=== Begin Enclosure ===
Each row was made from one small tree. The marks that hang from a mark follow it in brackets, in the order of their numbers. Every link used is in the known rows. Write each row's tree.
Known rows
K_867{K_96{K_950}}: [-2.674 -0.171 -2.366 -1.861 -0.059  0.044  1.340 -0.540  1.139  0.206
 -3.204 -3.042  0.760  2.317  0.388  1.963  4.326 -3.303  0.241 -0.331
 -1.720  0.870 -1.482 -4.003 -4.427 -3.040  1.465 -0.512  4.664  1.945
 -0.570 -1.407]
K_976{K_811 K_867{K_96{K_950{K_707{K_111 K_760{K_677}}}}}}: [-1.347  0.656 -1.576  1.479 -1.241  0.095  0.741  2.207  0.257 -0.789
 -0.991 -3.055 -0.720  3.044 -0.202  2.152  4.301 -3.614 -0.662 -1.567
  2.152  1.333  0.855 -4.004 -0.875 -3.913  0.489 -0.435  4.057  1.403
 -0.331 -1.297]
=== End Enclosure ===
=== Begin Enclosure ===
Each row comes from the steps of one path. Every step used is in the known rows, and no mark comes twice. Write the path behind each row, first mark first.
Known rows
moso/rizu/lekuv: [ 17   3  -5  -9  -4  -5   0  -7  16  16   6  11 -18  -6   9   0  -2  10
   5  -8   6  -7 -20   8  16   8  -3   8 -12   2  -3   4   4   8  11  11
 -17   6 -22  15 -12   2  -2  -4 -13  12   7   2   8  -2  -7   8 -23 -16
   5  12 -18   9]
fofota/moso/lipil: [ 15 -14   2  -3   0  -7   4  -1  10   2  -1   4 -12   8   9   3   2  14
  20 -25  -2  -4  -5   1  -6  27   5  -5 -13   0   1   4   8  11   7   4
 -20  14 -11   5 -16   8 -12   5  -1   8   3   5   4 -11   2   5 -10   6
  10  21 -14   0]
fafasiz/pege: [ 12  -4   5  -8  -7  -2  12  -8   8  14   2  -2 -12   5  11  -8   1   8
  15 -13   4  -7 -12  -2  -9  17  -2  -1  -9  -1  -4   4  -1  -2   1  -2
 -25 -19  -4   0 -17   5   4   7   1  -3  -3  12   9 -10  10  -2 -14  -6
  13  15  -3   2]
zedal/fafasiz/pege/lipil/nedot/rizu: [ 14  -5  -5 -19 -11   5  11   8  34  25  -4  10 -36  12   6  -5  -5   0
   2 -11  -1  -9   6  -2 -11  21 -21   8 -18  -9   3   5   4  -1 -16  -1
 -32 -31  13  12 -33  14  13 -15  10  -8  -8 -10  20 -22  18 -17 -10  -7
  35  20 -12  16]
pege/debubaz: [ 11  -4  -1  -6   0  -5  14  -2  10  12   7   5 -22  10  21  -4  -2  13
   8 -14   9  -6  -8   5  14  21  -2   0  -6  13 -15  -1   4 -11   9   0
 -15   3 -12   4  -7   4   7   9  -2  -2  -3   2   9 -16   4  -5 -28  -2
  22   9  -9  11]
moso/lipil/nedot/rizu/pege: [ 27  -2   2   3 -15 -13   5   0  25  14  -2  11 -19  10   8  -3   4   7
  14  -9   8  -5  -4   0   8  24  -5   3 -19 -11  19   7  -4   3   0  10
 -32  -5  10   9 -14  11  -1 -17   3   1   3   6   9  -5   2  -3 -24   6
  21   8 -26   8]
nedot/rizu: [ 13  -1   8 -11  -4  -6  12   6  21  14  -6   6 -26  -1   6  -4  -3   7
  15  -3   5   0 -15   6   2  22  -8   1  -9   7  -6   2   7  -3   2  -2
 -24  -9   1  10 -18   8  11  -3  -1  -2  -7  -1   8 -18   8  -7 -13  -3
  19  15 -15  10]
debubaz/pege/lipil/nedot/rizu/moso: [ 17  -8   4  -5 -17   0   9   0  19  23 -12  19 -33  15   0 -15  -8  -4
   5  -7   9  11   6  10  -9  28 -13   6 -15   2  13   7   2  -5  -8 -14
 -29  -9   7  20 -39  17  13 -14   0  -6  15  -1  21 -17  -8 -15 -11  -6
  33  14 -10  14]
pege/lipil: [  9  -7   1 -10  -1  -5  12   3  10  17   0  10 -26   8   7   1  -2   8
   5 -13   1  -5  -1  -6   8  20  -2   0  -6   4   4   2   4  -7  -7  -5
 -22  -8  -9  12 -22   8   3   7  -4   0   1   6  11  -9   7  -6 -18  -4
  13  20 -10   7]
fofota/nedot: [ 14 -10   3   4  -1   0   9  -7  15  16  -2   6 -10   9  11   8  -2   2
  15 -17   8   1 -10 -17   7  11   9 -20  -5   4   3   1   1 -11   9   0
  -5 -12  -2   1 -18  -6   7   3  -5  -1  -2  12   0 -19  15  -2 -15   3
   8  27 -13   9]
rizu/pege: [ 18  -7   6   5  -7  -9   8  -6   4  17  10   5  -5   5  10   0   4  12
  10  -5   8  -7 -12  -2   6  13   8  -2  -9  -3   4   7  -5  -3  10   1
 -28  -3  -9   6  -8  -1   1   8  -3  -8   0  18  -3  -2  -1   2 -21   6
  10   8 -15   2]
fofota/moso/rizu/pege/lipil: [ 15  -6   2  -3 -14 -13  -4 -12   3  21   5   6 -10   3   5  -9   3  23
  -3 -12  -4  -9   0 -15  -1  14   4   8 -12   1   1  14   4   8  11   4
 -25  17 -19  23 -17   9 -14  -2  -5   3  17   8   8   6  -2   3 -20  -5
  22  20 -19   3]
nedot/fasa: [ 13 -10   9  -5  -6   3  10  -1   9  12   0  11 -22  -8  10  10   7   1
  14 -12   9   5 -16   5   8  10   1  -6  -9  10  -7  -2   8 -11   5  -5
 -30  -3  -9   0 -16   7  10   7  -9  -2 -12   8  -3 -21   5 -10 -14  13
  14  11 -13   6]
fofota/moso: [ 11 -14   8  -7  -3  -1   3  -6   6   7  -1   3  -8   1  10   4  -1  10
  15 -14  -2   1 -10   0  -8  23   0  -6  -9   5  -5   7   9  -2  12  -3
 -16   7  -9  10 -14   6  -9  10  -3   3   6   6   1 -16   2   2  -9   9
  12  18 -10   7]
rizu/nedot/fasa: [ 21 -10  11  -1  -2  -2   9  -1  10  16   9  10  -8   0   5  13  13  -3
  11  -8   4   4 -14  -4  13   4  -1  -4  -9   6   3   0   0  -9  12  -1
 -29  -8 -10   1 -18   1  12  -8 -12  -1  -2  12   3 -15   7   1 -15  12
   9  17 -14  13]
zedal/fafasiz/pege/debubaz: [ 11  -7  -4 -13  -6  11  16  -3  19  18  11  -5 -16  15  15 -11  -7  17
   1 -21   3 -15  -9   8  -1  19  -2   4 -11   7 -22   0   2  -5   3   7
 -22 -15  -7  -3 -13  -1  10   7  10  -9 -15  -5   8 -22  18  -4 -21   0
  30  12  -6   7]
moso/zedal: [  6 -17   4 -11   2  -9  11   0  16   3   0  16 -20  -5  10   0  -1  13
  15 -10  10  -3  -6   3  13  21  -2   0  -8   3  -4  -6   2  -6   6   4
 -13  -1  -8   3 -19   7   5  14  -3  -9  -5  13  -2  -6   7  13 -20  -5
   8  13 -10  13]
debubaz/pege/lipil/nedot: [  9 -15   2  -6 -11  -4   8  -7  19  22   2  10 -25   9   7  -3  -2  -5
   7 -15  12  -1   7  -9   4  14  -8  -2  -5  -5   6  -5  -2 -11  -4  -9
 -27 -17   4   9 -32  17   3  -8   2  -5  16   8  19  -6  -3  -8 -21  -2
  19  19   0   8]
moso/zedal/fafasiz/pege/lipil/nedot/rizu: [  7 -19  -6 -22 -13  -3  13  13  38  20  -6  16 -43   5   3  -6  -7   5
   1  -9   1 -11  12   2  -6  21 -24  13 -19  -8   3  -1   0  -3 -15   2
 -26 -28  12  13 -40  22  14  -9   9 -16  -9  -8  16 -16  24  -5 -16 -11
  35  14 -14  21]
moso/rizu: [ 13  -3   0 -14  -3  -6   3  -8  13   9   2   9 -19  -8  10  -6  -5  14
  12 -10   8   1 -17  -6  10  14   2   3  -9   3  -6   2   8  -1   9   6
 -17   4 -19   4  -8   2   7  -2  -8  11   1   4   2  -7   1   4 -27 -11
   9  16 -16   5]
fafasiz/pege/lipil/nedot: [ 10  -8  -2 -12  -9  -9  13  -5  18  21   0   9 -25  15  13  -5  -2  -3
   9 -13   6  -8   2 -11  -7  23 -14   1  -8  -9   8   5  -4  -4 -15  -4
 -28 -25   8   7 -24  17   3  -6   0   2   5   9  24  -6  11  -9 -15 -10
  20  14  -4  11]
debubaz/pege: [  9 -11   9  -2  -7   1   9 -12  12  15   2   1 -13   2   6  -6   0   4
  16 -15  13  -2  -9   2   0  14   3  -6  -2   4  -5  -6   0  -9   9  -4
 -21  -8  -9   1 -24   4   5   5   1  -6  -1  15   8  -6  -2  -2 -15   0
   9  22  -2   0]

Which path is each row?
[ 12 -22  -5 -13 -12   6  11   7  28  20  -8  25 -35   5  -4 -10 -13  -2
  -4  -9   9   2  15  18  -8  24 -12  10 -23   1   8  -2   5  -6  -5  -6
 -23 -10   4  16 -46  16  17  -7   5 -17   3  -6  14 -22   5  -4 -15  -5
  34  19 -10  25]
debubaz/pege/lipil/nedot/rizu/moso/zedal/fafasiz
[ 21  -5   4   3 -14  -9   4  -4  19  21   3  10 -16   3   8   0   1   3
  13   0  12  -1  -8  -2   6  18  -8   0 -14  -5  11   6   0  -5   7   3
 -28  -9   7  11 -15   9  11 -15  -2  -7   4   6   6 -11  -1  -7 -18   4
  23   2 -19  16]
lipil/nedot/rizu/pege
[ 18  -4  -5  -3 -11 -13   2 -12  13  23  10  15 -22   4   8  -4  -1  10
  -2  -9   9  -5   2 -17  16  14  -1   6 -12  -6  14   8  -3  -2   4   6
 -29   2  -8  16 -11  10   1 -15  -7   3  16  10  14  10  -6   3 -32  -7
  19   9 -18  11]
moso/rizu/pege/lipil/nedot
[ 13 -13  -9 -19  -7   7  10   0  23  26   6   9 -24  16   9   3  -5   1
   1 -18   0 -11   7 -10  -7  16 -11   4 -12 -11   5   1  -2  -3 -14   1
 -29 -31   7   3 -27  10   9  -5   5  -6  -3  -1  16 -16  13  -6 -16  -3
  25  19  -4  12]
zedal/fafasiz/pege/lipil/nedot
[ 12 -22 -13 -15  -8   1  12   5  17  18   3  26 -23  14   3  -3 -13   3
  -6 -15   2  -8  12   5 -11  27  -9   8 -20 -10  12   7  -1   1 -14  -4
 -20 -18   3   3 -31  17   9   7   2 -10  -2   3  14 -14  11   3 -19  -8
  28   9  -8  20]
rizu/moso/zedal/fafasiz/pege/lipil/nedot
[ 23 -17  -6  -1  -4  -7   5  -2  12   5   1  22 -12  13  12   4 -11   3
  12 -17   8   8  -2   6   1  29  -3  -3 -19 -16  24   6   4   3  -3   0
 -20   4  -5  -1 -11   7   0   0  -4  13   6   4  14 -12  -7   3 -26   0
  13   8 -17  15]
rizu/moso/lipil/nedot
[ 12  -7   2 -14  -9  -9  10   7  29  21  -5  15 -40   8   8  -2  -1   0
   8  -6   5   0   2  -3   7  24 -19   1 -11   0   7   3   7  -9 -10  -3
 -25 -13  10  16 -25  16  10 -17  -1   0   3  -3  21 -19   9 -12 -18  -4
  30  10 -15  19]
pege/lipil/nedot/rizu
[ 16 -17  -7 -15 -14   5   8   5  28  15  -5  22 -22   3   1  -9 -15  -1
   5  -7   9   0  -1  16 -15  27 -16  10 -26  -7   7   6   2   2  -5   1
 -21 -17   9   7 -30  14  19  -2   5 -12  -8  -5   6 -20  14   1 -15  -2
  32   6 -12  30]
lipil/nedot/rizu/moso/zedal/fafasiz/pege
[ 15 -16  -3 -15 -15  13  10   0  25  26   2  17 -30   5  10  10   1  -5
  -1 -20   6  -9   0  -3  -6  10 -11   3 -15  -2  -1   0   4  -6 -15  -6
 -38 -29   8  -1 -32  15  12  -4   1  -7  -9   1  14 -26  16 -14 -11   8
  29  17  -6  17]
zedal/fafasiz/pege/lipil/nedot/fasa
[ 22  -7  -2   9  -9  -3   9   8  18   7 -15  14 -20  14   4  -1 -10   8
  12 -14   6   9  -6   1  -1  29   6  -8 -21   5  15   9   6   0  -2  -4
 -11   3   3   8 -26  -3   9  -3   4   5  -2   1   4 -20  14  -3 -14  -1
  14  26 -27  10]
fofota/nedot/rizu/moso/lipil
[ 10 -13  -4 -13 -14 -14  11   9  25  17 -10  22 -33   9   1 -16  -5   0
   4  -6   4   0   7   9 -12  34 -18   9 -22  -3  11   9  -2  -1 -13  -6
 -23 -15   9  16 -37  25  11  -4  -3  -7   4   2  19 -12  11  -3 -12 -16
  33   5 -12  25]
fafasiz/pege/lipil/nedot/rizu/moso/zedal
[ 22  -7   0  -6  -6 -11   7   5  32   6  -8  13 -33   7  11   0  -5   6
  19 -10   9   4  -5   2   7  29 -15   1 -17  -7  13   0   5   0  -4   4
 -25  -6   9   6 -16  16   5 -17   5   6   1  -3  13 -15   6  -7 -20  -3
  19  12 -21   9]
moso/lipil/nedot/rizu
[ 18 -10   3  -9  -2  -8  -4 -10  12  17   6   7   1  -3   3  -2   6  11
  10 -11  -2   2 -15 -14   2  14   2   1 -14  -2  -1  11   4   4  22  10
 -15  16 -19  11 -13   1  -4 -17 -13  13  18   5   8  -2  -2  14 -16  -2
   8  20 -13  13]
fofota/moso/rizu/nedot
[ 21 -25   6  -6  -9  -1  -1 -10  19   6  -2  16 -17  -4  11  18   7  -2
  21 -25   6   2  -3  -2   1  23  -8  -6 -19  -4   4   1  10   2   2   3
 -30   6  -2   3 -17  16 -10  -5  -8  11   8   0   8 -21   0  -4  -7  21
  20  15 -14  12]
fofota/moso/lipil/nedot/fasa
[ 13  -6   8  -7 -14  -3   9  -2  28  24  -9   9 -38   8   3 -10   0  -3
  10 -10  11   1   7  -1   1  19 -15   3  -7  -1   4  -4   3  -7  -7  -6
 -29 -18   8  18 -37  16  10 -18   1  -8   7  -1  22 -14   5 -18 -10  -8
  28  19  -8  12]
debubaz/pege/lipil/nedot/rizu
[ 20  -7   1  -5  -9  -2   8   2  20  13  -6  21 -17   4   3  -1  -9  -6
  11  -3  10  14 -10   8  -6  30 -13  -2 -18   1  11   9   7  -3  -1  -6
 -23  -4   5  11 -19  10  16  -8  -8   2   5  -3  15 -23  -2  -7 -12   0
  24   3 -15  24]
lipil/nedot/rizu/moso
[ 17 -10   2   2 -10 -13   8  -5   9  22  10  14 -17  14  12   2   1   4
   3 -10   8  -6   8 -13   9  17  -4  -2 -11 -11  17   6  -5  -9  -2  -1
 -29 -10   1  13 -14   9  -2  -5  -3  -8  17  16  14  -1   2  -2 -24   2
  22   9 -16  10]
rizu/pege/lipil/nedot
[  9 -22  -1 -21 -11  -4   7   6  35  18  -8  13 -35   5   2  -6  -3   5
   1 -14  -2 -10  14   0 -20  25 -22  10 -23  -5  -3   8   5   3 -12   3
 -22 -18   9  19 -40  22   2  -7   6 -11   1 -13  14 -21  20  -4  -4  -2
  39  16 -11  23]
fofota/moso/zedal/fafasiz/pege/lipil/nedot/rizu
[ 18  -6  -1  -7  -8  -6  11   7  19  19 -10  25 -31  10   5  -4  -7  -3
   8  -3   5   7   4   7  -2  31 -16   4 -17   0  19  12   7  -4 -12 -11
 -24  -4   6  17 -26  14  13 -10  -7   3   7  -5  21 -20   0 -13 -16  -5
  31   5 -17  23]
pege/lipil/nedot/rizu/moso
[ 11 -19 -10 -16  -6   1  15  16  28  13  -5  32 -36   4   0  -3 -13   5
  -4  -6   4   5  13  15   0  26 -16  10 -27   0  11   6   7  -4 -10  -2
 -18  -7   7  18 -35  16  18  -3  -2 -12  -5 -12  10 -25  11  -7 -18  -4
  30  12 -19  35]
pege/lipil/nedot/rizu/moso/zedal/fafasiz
=== End Enclosure ===
→ **Requirement**: Scan the records above, then copy out each line that mentions "Every".

→ **Response**:
Each row was made from one small tree. The marks that hang from a mark follow it in brackets, in the order of their numbers. Every link used is in the known rows. Write each row's tree.
Each row comes from the steps of one path. Every step used is in the known rows, and no mark comes twice. Write the path behind each row, first mark first.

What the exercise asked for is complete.